# Activity
Transcribe the data exactly, stopping after the "1.796 -5.225 -2.086" line.

# Dataset records
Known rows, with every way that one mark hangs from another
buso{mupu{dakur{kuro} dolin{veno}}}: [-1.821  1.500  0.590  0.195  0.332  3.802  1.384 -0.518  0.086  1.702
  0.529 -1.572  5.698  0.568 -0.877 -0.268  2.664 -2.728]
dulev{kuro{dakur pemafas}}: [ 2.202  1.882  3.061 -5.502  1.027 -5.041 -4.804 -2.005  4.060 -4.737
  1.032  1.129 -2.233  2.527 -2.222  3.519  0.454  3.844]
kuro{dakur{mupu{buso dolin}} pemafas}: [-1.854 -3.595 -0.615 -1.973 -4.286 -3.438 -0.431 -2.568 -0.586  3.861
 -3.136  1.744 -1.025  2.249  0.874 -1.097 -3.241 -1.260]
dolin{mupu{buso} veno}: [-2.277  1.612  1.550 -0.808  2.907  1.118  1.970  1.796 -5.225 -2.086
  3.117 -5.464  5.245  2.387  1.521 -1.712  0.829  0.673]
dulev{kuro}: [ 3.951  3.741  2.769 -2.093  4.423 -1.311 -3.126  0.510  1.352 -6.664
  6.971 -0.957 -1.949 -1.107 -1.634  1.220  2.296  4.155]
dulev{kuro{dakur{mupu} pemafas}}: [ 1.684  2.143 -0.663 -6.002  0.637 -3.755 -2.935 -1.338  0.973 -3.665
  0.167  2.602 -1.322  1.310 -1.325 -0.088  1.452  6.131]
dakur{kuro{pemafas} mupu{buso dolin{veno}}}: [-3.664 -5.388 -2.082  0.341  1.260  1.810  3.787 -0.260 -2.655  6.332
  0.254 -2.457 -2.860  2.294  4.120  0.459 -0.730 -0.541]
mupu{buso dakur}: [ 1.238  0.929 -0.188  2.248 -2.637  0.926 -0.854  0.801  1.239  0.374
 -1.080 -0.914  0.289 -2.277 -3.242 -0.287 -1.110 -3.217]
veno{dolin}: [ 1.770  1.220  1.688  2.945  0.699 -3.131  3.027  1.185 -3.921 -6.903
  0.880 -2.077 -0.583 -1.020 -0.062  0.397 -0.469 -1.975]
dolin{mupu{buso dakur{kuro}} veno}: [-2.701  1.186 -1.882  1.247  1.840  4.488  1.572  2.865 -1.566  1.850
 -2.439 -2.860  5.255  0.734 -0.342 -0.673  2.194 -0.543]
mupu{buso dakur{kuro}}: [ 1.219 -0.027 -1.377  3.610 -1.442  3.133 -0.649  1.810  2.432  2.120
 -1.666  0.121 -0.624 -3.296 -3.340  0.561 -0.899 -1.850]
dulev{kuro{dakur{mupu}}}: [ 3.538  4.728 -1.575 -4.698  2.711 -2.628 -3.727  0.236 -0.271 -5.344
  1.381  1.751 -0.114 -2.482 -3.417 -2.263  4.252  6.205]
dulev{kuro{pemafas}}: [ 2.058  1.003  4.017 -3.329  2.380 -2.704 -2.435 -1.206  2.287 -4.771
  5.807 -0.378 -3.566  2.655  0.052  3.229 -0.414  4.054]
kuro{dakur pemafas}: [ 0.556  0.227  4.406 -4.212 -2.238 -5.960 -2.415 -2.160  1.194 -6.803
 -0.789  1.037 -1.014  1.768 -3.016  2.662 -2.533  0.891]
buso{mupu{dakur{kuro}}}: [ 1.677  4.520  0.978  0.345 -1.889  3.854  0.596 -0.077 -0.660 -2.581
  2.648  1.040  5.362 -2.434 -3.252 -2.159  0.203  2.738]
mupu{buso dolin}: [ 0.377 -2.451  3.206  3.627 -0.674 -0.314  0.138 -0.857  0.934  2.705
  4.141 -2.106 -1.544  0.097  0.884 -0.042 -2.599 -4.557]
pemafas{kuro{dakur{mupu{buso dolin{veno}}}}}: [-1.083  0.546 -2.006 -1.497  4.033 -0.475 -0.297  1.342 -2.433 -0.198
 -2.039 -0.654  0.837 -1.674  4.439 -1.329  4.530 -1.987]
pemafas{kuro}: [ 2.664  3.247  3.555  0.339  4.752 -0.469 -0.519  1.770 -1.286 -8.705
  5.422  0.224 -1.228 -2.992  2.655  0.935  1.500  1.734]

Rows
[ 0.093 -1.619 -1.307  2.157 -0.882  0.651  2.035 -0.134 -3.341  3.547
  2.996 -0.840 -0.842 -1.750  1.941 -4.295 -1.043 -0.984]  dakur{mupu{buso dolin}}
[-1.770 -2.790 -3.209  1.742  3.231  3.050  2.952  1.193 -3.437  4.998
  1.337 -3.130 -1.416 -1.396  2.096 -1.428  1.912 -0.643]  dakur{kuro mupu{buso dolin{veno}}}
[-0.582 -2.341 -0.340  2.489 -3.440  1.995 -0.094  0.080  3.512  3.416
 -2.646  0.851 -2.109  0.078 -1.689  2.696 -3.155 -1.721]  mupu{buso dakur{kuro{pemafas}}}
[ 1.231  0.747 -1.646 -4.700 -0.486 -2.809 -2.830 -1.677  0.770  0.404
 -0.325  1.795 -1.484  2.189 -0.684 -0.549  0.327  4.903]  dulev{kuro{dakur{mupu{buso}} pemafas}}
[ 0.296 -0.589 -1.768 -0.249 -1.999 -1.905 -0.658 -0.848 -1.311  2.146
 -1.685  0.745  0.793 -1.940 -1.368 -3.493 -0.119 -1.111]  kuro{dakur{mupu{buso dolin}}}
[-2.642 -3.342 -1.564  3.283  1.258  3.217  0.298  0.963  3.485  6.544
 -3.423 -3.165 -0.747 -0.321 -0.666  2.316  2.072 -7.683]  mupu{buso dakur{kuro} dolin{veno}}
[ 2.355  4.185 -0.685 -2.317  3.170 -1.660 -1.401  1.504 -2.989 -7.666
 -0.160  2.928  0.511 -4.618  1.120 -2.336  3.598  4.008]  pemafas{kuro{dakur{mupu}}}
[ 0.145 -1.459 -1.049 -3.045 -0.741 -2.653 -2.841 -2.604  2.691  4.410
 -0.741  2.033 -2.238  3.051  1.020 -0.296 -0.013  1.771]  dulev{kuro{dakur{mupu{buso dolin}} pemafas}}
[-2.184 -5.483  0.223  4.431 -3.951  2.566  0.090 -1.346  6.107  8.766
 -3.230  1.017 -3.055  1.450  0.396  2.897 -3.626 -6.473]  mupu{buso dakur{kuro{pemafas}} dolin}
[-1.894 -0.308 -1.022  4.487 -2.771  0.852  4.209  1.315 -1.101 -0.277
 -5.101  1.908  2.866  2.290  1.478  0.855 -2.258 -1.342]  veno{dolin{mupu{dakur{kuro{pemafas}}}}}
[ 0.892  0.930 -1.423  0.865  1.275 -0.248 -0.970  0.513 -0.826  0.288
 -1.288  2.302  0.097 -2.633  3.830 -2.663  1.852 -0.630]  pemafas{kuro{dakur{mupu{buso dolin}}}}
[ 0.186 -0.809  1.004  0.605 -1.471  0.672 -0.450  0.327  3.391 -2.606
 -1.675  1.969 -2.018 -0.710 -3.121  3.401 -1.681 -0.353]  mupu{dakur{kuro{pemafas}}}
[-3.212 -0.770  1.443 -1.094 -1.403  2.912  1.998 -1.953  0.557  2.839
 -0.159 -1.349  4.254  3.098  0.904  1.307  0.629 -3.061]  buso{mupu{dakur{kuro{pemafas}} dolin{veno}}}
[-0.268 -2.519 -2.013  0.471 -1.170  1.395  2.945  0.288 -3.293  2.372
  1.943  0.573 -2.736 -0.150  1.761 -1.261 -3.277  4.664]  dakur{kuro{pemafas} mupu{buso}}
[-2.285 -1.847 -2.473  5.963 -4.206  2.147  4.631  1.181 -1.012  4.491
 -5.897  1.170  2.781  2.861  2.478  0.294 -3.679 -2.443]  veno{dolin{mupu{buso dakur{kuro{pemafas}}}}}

# Exercise solution
Known rows, with every way that one mark hangs from another
buso{mupu{dakur{kuro} dolin{veno}}}: [-1.821  1.500  0.590  0.195  0.332  3.802  1.384 -0.518  0.086  1.702
  0.529 -1.572  5.698  0.568 -0.877 -0.268  2.664 -2.728]
dulev{kuro{dakur pemafas}}: [ 2.202  1.882  3.061 -5.502  1.027 -5.041 -4.804 -2.005  4.060 -4.737
  1.032  1.129 -2.233  2.527 -2.222  3.519  0.454  3.844]
kuro{dakur{mupu{buso dolin}} pemafas}: [-1.854 -3.595 -0.615 -1.973 -4.286 -3.438 -0.431 -2.568 -0.586  3.861
 -3.136  1.744 -1.025  2.249  0.874 -1.097 -3.241 -1.260]
dolin{mupu{buso} veno}: [-2.277  1.612  1.550 -0.808  2.907  1.118  1.970  1.796 -5.225 -2.086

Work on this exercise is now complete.